CKWW's transmitter is on Concession Road 4N in Amherstburg, Ontario. The station is powered at 500 watts, using a directional antenna to protect other Canadian and U.S. stations broadcasting on 580 AM. CKWW streams its programming live on its website and on the iHeartRadio platform.

History
The original applicant for the CKWW licence was Royce Frith (later to be a Canadian Senator). But Frith sold the station to Geoff Stirling before it went to air. The station was launched by Stirling on March 29, 1964, signing on the air on March 30, 1964.

Initially CKWW featured a middle of the road (MOR) or "good music" format with a heavy news and information commitment, making it the Windsor equivalent of Detroit's WJR. The morning host was Norm Aldred, with news delivered by Stan Switzer and sports with Al Shaver (who was also the station manager). Other disc jockeys included Ron Burgoyne in the afternoons and Richard "Dick" Gasparini hosting an all-night program called "Music 'til Dawn," at one point totally sponsored by a well-known tobacco company. Popular recording artists featured on a regular basis included Frank Sinatra, George Shearing, Peggy Lee, Andy Williams, Nat King Cole, The Four Freshmen and Barbra Streisand.

In 1967, sister station CKWW-FM was launched (later CJOM and now CIMX-FM). Stirling sold the stations in 1984, and the station dropped its MOR music programming to adopt a news/talk format in 1989.
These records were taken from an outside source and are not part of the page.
A small network was shown many inputs. Here are its activations along a few directions, one row for each input.
Each table varies a few parts of the input and shows all the possible inputs, shuffled.
A made-up example of a description, with smaller parts first: one of 3 separate values, together with either a single point or one of 11 places around a ring or (one of 4 places along a line, together with one of 5 places around a ring).
Shared parts are said once, and a part with two or three values counts as separate values.

Other details of the inputs vary at random and push rows far along two fixed directions, the same in every table; ignore that.

A family of inputs:
x1: [  9 -51   8  -2 -23  15  41 -24  15  28  29]
x2: [-35 -10   5   6 -37 -12 -59  -5 -31  -7  65]
x3: [ 33 -27  -5 -17  50  10  49  15  29 -19 -27]
x4: [ 16 -15 -17  -8  18  22  48  -3  12  27 -36]
x5: [ 18  -5  -9   1  14  22  58  -6  15  19 -33]
x6: [-30 -74  28   9 -75  -1 -24  -9  22  11 116]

In February 1993, CHUM Limited acquired CKLW and CKLW-FM as well. CKLW (by then a "Music of Your Life" adult standards station) and CKWW swapped formats on March 1 of that year, with CKLW becoming the news/talk outlet and CKWW adopting the adult standards format.

As an oldies station
In 2005, CKWW changed its on-air moniker from 580 Memories to AM 580 Motor City Favorites. It dropped all jingles and added more uptempo hits from the 1960s through 1990s plus some adult contemporary chart recurrents while dropping most of its pre-1960 titles, in an attempt to appeal to a younger audience. The change in the music proved largely unpopular with fans of the old standards format.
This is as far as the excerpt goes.